The following is article is part of the United States Department of State’s “Milestones in the History of U.S. Foreign Relations” series. It is reproduced here under the public domain.
The Venezuelan Boundary Dispute officially began in 1841, when the Venezuelan Government protested alleged British encroachment on Venezuelan territory. In 1814, Great Britain had acquired British Guiana (now Guyana) by treaty with the Netherlands. Because the treaty did not define a western boundary, the British commissioned Robert Schomburgk, a surveyor and naturalist, to delineate that boundary.
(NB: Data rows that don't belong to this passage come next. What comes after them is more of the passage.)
Known rows, with every step that occurs
busid > fami: [-0.51  0.20  0.17  1.29 -1.03 -0.56  3.49  0.40  1.69 -0.43 -1.19  0.42
 -0.79 -0.88 -1.31 -1.30  2.31 -0.19  1.85 -0.99 -1.50 -1.07  0.60 -0.04
 -1.27  1.42 -0.63 -1.07  0.34]
sivus > fami: [-0.09 -0.84 -0.43  0.54 -2.50 -1.26 -0.05 -1.48  0.66 -1.28 -0.54  1.00
 -0.67 -0.29  0.91 -0.43 -0.52  0.68  2.09  1.03 -0.15  1.27  1.20 -0.47
 -2.47  1.71  1.13  0.39  0.08]
bogazaz > fami > busid > fedul > falov: [ 0.70  0.36 -0.78  0.59  1.86 -1.45 -0.20 -1.44  1.08  0.88 -0.88 -0.68
  0.04  1.64  3.15  0.34 -1.44 -0.87  1.25 -3.29 -2.39  2.47  0.76 -5.25
 -1.73 -5.29 -0.35  0.96 -1.21]
veni > sivus > fami > falov > fedul: [ 0.54 -0.72  0.17 -1.03 -0.05  2.08 -0.53 -3.14  0.02 -1.23  0.57 -0.42
  0.97 -0.73 -1.84  0.80  0.32  1.32 -1.25  1.06  0.21  2.01 -0.20  0.76
 -3.69  1.23 -1.25  1.36  0.49]
dure > fami > sivus > fedul > busid: [-0.49  2.30  1.58 -1.24  0.77  1.15 -1.15 -0.10 -1.76  1.40  0.33 -0.97
 -0.42  0.03  1.41  0.16 -2.53 -0.63  1.45 -0.57  2.28 -1.86 -0.24 -1.71
  1.47  1.46  0.03 -1.50 -1.03]
bogazaz > fami: [ 0.02 -0.08  1.62  0.82 -1.70 -4.44  0.88  0.12  0.84  1.27 -0.89  0.76
  0.16 -0.56  0.24 -0.28  0.22 -2.15  2.91 -2.41  0.40  0.29  0.99 -0.17
 -1.89 -1.89 -1.08 -0.28 -0.44]
dure > fami > busid > fedul: [ 0.44  0.94  0.83  0.13  0.50 -0.59 -1.49 -3.41  2.11  1.75 -0.76  0.36
 -0.46  0.20  1.31 -0.06 -2.08 -0.18  0.02 -1.73 -3.53  0.84  0.53 -1.92
 -2.21 -1.66 -2.14 -0.98 -1.31]
bogazaz > fami > sivus > fedul > falov: [ 0.40  0.69 -1.30 -0.55  0.64 -1.46  0.15  0.04 -0.29  0.69  0.93 -0.67
 -0.23  0.15  2.05  0.50 -0.14 -0.88  0.86 -1.33  2.70 -0.40 -0.11 -5.08
  1.59 -2.88  1.05  0.43 -0.46]
falov > fedul > busid > fami > sivus: [-1.56  3.26  1.31 -1.02  0.99  2.71  1.36 -1.14 -0.14 -0.87  0.68 -0.63
 -0.15 -1.19  2.32 -1.14  0.64 -0.36  2.02 -1.72  1.81 -1.28 -0.76 -0.70
 -2.39  1.45 -0.83 -1.31 -0.78]
falov > veni > sivus > fami: [-0.20 -2.00 -0.77  0.91 -1.97 -0.38 -1.76  0.06 -0.47 -1.52  0.17  1.30
 -0.77 -0.71 -0.92  1.02  0.50  1.55 -1.18  3.42 -0.41  0.78 -0.45  2.89
 -1.50  2.92  1.91  0.86 -0.22]
fedul > busid > fami > bogazaz: [-0.79  2.04  0.30  0.17 -2.35  0.94  1.75  1.25 -0.21 -0.29 -1.50  0.70
  1.19  0.00 -2.57 -3.23 -0.30 -1.16  3.11 -2.04  2.14 -2.24  1.65  2.06
 -0.64 -0.26 -1.41  0.24  1.05]
sivus > fedul: [ 0.70 -0.74  0.56 -0.68  0.03 -0.60  0.81 -0.17  1.06 -0.44  0.07 -0.77
 -0.35  0.08 -0.57  1.45  0.46 -0.52 -0.38 -0.20 -0.13 -1.33  0.09 -1.86
  1.81  1.13 -0.19 -1.11  0.28]
sivus > fedul > falov: [ 0.90 -1.19 -1.58 -0.22  1.71 -0.42  0.35  0.41  0.31  0.17 -0.06 -0.45
 -0.25  1.20  0.07  0.98 -0.13 -0.33 -0.14 -0.32  0.65 -0.12  0.08 -6.18
  1.67 -1.82  1.42  0.46  0.31]
falov > veni > sivus > fami > busid: [ 0.12 -2.15 -0.31  0.56 -0.56  0.55 -2.14 -0.04  0.30 -1.37 -0.24  1.36
 -0.02 -0.27  1.72 -0.86 -0.10  1.48 -1.17  2.06 -3.85  1.04 -0.19  1.36
 -0.33  0.98  0.21  0.42 -1.24]
falov > fami > sivus > fedul > busid: [-0.97  2.73  1.70 -1.29  1.59  1.08  0.67  0.94 -1.80  0.74  0.23 -1.11
  0.53  0.66  3.16  0.26 -1.70 -0.74  1.33 -1.21  2.17 -0.37 -0.60 -0.47
  1.47  0.33  0.27 -1.90 -0.78]
busid > fami > sivus > fedul > falov: [-0.26  0.78 -2.09 -0.53  0.83  0.63  1.51  0.21  0.04 -0.26  0.72 -0.93
 -0.84  0.14  1.52 -0.29  0.54 -0.08  0.34 -0.44  1.72 -1.14 -0.42 -4.98
  2.02 -1.32  0.93 -0.41 -0.23]
dure > fami > busid > fedul > falov > veni: [ 0.54 -0.92 -0.49  2.31  2.74 -0.03 -4.24 -0.23  1.71  2.47 -0.10  0.80
 -0.08  1.58  1.50 -0.61 -1.30  0.72 -1.17  0.77 -2.25  1.19 -0.71 -1.97
  0.09 -1.17  1.66  1.59 -0.21]
busid > fedul > falov: [ 0.69  0.45 -1.39  0.16  2.25 -0.08 -0.24 -1.91  1.32  0.19 -0.46 -0.51
 -0.46  1.43  1.41  1.20 -0.64 -0.08 -0.03 -1.78 -0.55  2.00  0.52 -5.04
 -2.13 -3.23  1.05  1.02  0.40]
falov > veni > sivus: [ 0.39 -1.80  0.37  0.68  0.31  0.23 -2.02  1.12  0.50 -0.47  0.51  1.24
  0.14 -0.89 -1.96  1.14  1.93  0.81 -4.00  2.10 -0.21 -0.96 -1.21  3.24
  0.02  2.00  1.14  0.15  0.54]
bogazaz > fami > sivus > fedul > busid: [-0.50  2.54  2.45 -1.12  1.05  0.31  0.12  0.56 -2.00  0.08  0.07 -1.66
 -0.19  0.57  2.59  0.67 -1.76 -1.79  2.69 -2.25  2.53 -0.79 -0.25 -0.94
  1.13  0.04 -0.08 -0.94 -1.05]
falov > veni > sivus > fami > bogazaz: [-0.03 -0.76 -0.94  0.04 -4.29 -0.37 -2.24  0.32 -0.49 -1.31 -0.15  2.04
  1.28 -1.02 -2.81 -1.49 -0.47  0.59 -0.63  2.25  2.96 -0.78  1.21  4.42
 -0.77  0.67  0.69  1.91  1.09]

Rows
[ 0.44 -1.25  0.29  0.03 -0.32 -0.82 -0.40  1.34 -0.71 -0.02  1.15 -1.29
 -0.05 -0.19 -2.79  1.79  1.07 -0.20 -2.67  1.24  0.72 -0.69 -1.15  3.53
  3.16  0.93 -0.12  0.37  0.47] => bogazaz > fami > falov > veni > sivus > fedul
[-0.27  2.18  1.59 -0.24 -1.61 -2.58  0.00 -0.87  0.73  0.77  1.38  0.53
  0.17 -1.75  3.36 -1.25  0.46 -1.15  1.77 -2.01  3.07 -0.80  0.79  0.29
 -1.11 -1.31 -0.88 -1.08 -0.20] => bogazaz > fami > sivus
[-0.13  0.53  1.41 -0.25  1.40  1.01 -0.93  1.65 -2.75  0.37  0.24 -1.72
  0.04  1.25 -1.19  1.54 -1.36 -0.92  0.35 -0.16  0.99  0.14 -0.90  2.95
  2.21  0.73 -0.22  0.61 -0.50] => bogazaz > fami > falov > veni > sivus > fedul > busid
[ 0.84 -0.51 -1.43 -0.24 -2.48  0.40 -0.22 -1.54 -0.43 -1.09  0.80  0.08
 -0.49 -0.39 -1.66 -0.67  0.15  1.85 -0.91  2.43  0.19  1.87  1.35  4.11
 -0.70  0.97 -0.42  1.17  1.91] => veni > sivus > fami > falov
[-0.04  0.41  1.29 -1.77  1.83  1.87  0.40  0.88 -2.47 -0.78 -0.68 -1.71
 -0.45  0.99 -0.97  2.67 -1.20 -0.80 -0.09 -0.73  0.56 -0.97 -0.56 -0.77
  0.99  1.69 -0.22 -0.93 -0.76] => veni > sivus > fedul > busid
[ 0.74 -1.55 -0.28 -0.37  0.36  1.09 -1.03  1.03 -0.17 -0.37  1.48 -1.19
  0.04 -0.17 -2.66  2.02  1.29  0.45 -3.88  2.55  0.21 -0.99 -1.16  3.29
  3.59  2.12  0.07  0.17  1.20] => fami > falov > veni > sivus > fedul
[-1.39  0.98  0.54 -0.48  0.72  1.75  3.51  1.34 -1.88 -1.28 -1.19 -1.32
 -0.84 -0.19 -2.08  0.81  0.51 -0.76  1.56 -1.00 -1.33 -1.65 -0.48  0.61
  0.43  2.34 -1.01 -1.56 -1.09] => veni > sivus > fedul > busid > fami
[ 0.54 -1.72 -0.86  0.63  2.52  0.87 -2.42  0.46  0.12 -0.63  0.35  0.40
  0.01  0.48 -0.15  1.57  0.70  0.86 -3.94  1.14 -2.32  0.72 -1.68  0.24
  0.00 -1.03  1.02  1.02 -0.24] => fami > busid > fedul > falov > veni > sivus
[-0.53 -0.47 -1.92 -0.04  0.73 -2.20  2.37  1.90 -0.81  2.17 -0.49  0.51
  1.35  0.18  0.29  0.85  0.43  0.25 -1.30  0.92  0.16  0.65 -0.55 -2.55
  0.84 -2.38  1.38 -1.55 -0.38] => veni > sivus > fedul > falov > fami
[ 0.38 -1.69 -0.29 -0.33 -1.11 -0.10 -0.65 -0.91  0.22 -1.68 -0.61  1.11
  0.00 -0.42  1.46 -0.55 -0.27  1.20 -0.36  0.94 -3.56  1.29  0.58 -0.10
 -0.92  0.04 -0.84 -0.36 -1.72] => veni > sivus > fami > busid
[-0.65 -0.61 -1.34  0.53  0.80 -2.55  2.36  1.98 -0.07  2.67 -0.81  0.68
  1.29  0.79  1.56  0.05 -0.05 -0.17  0.35  0.07 -0.01  0.89 -0.22 -3.31
  1.14 -2.96  1.50 -1.27 -0.30] => sivus > fedul > falov > fami
[ 0.38 -1.83  0.22 -0.35  0.51  0.39 -0.75  1.19 -0.37 -0.90  0.91 -0.59
 -0.23 -0.44 -2.26  2.58  1.40  0.35 -3.64  1.92 -0.14 -1.54 -1.44  1.54
  2.78  2.49  0.60 -0.38  0.43] => falov > veni > sivus > fedul
[-0.26 -0.52 -1.04  1.63  1.80  0.86 -1.29  1.80  0.79  0.13  1.22 -0.36
 -0.42  0.42  1.35 -0.24  1.29  0.42 -0.76  1.70  0.79 -0.95 -1.70 -0.68
  2.91  0.62  2.44  0.90  0.30] => busid > fami > sivus > fedul > falov > veni
[-0.48  1.31  0.18 -1.07 -0.87  0.73  2.37 -0.37  0.52 -0.83  1.12 -1.11
 -0.86 -1.21  1.12 -0.08  1.56 -0.14  0.12 -0.09  1.50 -2.43 -0.23 -0.34
  2.02  1.71 -0.52 -1.94  0.05] => busid > fami > sivus > fedul
[ 0.66 -1.27  0.20  1.06 -0.32 -0.85 -1.67  1.31 -0.10  0.72  1.18  0.67
  0.57 -0.71 -2.52  0.36  1.72  0.45 -2.93  1.60  0.10  0.17 -0.76  5.81
  0.64  0.50  0.46  1.32  1.37] => bogazaz > fami > falov > veni > sivus
[ 0.44 -1.19 -1.28  0.69  1.63  0.24 -3.31 -0.13 -0.18  1.12  0.36  0.92
 -0.17 -0.14 -1.60  0.76 -0.31  0.86 -3.93  1.84 -2.22  0.01 -1.31 -0.01
 -0.37 -0.56  0.93  0.74 -0.89] => dure > fami > busid > fedul > falov > veni > sivus
[-0.10  1.38  0.42  0.08  0.39  2.05  2.64  0.25 -0.55 -0.11 -0.43 -1.90
 -0.56  1.04 -1.40 -1.51  0.67  0.08  1.97 -0.54 -0.37  0.34  0.49  2.77
  1.70  1.23 -1.63  0.34  1.49] => sivus > fedul > busid > fami > falov
[-1.44  0.36  0.68  0.44  1.37  2.01  2.25  2.29 -1.82 -1.29 -0.75 -1.49
 -0.77  0.38 -1.90  0.49  0.91 -0.42  0.88  0.12 -1.21 -1.55 -1.39  1.82
  1.13  3.06 -0.02 -0.67 -0.79] => falov > veni > sivus > fedul > busid > fami
[-0.02  0.80  0.74 -0.09  0.38  0.13 -0.45 -3.52  1.72 -1.14 -0.87 -0.26
 -0.62  0.82  3.44  0.80 -1.68  0.67  0.86 -1.40 -3.86  2.64  0.69 -1.07
 -3.04 -0.92 -1.28  0.06 -1.06] => sivus > fami > busid > fedul
[-0.34  0.65 -1.53  0.49 -2.57 -2.26  0.70  1.68  0.68  2.39 -1.12  2.38
  2.64  0.24 -0.63 -2.92 -0.61 -0.55  1.22 -0.77  2.93 -0.07  1.51 -0.09
 -0.31 -4.32  0.30  0.18  1.30] => fedul > falov > fami > bogazaz
[ 0.56 -0.61  1.89  0.68 -0.42 -2.91  0.34  0.14  1.31  0.71 -0.94  1.19
  0.56  0.03  2.49 -1.89 -0.29 -1.34  2.22 -2.68 -3.23  0.51  1.01 -1.47
 -0.65 -3.00 -2.03 -0.61 -1.41] => bogazaz > fami > busid
[ 0.76 -0.28  1.42 -0.74  1.06  1.96 -0.65 -2.62  1.96  0.23  0.58 -0.56
  1.07 -0.19 -1.26  0.10  0.75  0.40 -0.68 -0.45  0.27  1.22  0.01 -0.92
 -2.62  0.33 -1.74  0.89  1.23] => fami > falov > fedul
[ 0.08  1.41  0.21  0.66  0.17  1.85  2.23  0.14  0.13  0.07 -0.52 -1.16
 -0.41  0.62 -1.16 -2.40  0.62  0.32  2.06 -0.89 -0.60  0.82  0.86  3.11
  0.25  0.64 -1.52  0.43  1.74] => fedul > busid > fami > falov
[-0.03 -0.01 -0.55  0.08 -4.87 -1.15 -0.87 -0.79  0.62 -0.83 -0.52  1.70
  0.83 -0.73 -1.44 -2.52 -1.09  0.14  1.91  0.35  2.80 -0.48  2.22  1.75
 -1.53 -0.23 -0.16  1.41  0.98] => sivus > fami > bogazaz
[-0.28 -1.25 -1.12 -0.34 -2.58 -0.65  0.05 -1.23 -0.71 -1.86 -0.44  0.86
 -0.86 -1.38 -1.19  0.95  0.31  1.08 -0.40  1.88 -0.38  0.82  0.64  0.86
 -2.58  1.87  0.79  0.06 -0.19] => veni > sivus > fami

His 1835 survey resulted in what came to be known as the Schomburgk Line, a boundary that effectively claimed an additional 30,000 square miles for Guiana.
In 1841 Venezuela disputed the British delineation, claiming territorial delineations established at the time of their independence from Spain. Venezuela claimed its borders extended as far east as the Essequibo River—an effective claim on two-thirds of British Guiana’s territory. When gold was discovered in the disputed territory, Great Britain sought to further extend its reach, claiming an additional 33,000 square miles west of the Schomburgk Line, an area where gold had been discovered. In 1876 Venezuela protested, broke diplomatic relations with Great Britain, and appealed to the United States for assistance, citing the Monroe Doctrine as justification for U.S. involvement. For the next 19 years Venezuela repeatedly petitioned for U.S. assistance, calling on its neighbor to the north to intervene by either sponsoring arbitration or intervening with force. The United States responded by expressing concern, but did little to facilitate a resolution.
In 1895, invoking the Monroe Doctrine, newly appointed U.S. Secretary of State Richard Olney sent a strongly-worded note to British Prime Minister and Foreign Secretary Lord Salisbury, demanding that the British submit the boundary dispute to arbitration. Salisbury response was that the Monroe Doctrine had no validity as international law. The United States found that response unacceptable and in December 1895, President Grover Cleveland asked Congress for authorization to appoint a boundary commission, proposing that the commission’s findings be enforced “by every means.” Congress passed the measure unanimously and talk of war with Great Britain began to circulate in the U.S. press.
Great Britain, under pressure in South Africa with the Boers and managing an empire that spanned the globe, could ill afford another conflict. Lord Salisbury’s government submitted the dispute to the American boundary commission and said nothing else of the Monroe Doctrine. Venezuela enthusiastically submitted to arbitration, certain that the commission would decide in its favor. However, when the commission finally rendered a decision on October 3, 1899, it directed that the border follow the Schomburgk Line. Although of rejection of Great Britain’s increasingly extravagant claims, the ruling preserved the 1835 demarcation. Disappointed the Venezuelans quietly ratified the commission’s finding. Of far greater significance, the Anglo-Venezuelan boundary dispute incident asserted for the first time a more outward-looking American foreign policy, particularly in the Western Hemisphere. Internationally the incident marked the United States as a world power and gave notice that under the Monroe Doctrine it would exercise its claimed prerogatives in the Western Hemisphere.